- Opening Delimiter -

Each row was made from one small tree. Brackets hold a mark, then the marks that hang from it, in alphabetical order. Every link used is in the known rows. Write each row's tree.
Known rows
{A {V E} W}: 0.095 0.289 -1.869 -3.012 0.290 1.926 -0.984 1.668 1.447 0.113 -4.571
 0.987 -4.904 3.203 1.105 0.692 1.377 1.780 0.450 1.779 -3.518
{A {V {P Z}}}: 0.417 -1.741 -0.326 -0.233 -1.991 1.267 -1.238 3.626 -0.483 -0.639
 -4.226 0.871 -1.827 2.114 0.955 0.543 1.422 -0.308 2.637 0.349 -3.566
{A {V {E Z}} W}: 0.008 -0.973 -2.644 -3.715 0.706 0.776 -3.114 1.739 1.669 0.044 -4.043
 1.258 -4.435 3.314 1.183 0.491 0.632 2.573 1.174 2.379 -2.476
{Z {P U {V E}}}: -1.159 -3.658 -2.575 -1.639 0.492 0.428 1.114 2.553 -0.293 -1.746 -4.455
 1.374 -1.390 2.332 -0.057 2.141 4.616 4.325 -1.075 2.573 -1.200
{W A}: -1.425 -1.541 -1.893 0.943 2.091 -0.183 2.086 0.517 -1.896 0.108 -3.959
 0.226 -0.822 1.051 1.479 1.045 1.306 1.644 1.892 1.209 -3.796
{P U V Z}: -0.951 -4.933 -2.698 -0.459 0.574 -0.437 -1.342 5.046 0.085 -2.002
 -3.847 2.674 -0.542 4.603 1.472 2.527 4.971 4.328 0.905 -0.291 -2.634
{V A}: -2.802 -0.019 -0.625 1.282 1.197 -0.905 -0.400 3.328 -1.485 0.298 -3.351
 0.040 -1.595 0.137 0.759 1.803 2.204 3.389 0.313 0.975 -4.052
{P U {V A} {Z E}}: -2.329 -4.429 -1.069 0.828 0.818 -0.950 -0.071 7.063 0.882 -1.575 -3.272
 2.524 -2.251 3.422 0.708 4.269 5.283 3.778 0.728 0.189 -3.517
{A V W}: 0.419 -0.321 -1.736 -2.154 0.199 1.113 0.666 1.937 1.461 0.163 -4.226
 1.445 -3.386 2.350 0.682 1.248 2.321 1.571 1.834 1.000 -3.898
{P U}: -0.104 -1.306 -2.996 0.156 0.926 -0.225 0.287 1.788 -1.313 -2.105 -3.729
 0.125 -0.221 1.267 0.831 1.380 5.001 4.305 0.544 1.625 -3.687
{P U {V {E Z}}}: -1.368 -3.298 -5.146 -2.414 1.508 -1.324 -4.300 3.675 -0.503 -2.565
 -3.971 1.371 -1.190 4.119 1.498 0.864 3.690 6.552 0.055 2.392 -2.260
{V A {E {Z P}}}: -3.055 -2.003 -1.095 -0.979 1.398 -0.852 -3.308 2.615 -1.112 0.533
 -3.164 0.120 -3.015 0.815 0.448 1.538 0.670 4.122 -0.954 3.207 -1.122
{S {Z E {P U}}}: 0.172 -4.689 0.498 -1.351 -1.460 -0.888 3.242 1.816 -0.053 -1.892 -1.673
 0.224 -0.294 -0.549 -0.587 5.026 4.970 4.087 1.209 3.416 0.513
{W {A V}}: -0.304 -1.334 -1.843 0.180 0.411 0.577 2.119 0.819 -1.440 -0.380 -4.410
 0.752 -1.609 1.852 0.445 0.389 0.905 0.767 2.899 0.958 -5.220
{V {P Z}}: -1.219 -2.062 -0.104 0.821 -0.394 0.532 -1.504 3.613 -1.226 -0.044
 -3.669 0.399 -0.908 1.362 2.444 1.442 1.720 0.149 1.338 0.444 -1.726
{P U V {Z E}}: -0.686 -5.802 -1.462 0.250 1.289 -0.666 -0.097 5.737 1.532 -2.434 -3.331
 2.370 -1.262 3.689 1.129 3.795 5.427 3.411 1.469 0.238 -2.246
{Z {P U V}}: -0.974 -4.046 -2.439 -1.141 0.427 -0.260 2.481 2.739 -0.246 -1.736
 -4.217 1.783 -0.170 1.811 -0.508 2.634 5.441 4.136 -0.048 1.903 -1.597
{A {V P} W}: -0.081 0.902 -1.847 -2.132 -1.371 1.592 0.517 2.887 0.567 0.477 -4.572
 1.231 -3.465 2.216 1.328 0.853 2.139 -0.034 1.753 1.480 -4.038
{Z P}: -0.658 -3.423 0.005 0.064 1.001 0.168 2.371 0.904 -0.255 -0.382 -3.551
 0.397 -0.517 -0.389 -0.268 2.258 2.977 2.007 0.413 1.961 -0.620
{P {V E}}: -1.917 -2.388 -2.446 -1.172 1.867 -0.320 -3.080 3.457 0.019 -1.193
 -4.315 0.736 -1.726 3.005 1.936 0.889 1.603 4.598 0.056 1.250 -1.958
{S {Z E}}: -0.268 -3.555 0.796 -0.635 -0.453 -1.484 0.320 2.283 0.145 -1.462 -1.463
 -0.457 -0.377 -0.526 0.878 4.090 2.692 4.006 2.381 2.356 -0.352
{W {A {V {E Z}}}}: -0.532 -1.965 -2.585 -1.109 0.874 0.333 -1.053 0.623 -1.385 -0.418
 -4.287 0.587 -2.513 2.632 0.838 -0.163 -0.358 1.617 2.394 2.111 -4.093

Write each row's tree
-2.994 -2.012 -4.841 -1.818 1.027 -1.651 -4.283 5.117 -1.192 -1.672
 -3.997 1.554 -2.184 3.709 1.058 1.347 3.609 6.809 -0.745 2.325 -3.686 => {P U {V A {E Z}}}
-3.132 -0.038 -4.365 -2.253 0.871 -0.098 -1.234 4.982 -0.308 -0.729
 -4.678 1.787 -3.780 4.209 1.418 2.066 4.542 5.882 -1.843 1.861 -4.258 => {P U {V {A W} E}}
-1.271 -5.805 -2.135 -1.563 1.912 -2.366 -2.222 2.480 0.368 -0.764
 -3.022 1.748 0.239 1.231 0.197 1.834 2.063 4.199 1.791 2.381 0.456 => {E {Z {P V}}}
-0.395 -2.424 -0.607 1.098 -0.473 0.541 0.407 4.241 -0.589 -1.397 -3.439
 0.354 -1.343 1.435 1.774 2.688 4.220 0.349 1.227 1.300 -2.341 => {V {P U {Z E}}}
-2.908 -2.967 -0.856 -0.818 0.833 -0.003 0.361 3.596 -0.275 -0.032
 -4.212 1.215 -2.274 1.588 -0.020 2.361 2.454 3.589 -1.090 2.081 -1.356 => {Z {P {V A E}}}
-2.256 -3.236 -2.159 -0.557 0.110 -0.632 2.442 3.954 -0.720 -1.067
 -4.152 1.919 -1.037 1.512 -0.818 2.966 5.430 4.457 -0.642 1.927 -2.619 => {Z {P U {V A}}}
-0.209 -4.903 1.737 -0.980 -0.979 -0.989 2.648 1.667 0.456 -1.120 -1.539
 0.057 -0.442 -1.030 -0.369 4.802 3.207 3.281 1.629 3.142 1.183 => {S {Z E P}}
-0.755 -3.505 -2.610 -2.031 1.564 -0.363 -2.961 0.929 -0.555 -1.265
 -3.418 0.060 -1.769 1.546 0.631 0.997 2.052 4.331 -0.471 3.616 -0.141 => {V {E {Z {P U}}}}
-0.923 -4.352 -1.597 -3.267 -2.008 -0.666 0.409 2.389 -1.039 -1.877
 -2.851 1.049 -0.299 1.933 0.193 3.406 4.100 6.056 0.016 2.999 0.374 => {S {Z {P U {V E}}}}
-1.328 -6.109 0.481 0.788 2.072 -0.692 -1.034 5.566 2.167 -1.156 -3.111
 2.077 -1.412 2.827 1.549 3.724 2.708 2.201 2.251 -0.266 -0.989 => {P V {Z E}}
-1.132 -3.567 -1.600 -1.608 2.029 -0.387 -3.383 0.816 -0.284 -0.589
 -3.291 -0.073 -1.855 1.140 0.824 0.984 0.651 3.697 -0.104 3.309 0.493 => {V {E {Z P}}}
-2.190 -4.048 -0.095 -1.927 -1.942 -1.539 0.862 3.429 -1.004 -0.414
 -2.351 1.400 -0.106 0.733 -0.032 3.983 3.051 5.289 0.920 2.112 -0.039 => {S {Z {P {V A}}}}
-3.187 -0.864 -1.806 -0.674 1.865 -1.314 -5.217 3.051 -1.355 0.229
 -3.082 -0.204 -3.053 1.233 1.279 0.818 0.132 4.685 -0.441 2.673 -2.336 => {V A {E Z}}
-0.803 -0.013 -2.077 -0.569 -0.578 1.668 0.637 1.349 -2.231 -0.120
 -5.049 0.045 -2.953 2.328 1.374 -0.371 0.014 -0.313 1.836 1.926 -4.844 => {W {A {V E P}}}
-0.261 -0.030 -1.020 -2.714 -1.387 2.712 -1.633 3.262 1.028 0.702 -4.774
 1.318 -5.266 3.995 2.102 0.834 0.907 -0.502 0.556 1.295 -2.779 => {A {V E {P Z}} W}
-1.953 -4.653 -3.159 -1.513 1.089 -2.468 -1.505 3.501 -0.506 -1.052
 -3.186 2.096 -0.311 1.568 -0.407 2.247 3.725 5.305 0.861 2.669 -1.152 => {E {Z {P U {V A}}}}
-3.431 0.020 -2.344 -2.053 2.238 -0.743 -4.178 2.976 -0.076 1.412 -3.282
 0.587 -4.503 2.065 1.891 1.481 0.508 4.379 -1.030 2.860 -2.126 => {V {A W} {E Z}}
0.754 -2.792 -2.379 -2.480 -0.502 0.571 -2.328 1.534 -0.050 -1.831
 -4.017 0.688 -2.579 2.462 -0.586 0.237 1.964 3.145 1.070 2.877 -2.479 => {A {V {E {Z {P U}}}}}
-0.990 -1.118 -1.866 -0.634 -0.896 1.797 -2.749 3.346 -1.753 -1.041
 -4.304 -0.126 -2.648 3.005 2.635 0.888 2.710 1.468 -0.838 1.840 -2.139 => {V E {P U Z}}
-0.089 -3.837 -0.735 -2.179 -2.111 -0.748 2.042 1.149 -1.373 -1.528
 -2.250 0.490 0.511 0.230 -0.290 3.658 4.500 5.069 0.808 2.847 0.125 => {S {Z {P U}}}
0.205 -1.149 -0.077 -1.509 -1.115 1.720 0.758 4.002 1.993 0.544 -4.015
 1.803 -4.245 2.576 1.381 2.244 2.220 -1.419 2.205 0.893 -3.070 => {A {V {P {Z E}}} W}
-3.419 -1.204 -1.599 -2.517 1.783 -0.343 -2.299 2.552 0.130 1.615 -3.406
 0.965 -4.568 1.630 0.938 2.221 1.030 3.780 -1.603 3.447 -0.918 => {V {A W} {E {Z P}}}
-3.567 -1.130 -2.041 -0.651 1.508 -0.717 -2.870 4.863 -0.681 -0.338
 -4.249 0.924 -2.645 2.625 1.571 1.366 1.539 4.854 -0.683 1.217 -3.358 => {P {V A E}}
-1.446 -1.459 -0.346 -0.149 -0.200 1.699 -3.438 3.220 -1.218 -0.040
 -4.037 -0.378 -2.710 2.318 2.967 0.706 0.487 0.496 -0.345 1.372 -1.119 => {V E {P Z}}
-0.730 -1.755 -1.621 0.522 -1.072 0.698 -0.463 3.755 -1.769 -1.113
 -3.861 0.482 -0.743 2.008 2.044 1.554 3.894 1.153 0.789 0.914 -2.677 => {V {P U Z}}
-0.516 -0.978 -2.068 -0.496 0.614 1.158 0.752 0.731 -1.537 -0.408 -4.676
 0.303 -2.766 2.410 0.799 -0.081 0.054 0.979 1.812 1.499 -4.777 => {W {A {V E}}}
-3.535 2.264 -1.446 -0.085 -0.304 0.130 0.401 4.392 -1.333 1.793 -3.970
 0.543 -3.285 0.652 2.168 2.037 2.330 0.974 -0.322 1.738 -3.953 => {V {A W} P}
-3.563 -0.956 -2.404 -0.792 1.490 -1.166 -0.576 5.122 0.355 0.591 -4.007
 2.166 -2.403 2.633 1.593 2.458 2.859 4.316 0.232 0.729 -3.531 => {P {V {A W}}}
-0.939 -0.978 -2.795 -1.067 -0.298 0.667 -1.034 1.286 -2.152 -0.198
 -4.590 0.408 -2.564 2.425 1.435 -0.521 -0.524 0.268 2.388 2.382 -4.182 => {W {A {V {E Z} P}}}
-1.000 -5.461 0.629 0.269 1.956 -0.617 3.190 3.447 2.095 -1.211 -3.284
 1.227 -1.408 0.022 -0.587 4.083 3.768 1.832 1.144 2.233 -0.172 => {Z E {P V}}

- Closing Delimiter -

* _Prompt_
Once the line with "-3.997 1.554 -2.184" is found in the records above, print exactly that line and every line after it through the line with "-3.022 1.748 0.239".

* _Task result_
 -3.997 1.554 -2.184 3.709 1.058 1.347 3.609 6.809 -0.745 2.325 -3.686 => {P U {V A {E Z}}}
-3.132 -0.038 -4.365 -2.253 0.871 -0.098 -1.234 4.982 -0.308 -0.729
 -4.678 1.787 -3.780 4.209 1.418 2.066 4.542 5.882 -1.843 1.861 -4.258 => {P U {V {A W} E}}
-1.271 -5.805 -2.135 -1.563 1.912 -2.366 -2.222 2.480 0.368 -0.764
 -3.022 1.748 0.239 1.231 0.197 1.834 2.063 4.199 1.791 2.381 0.456 => {E {Z {P V}}}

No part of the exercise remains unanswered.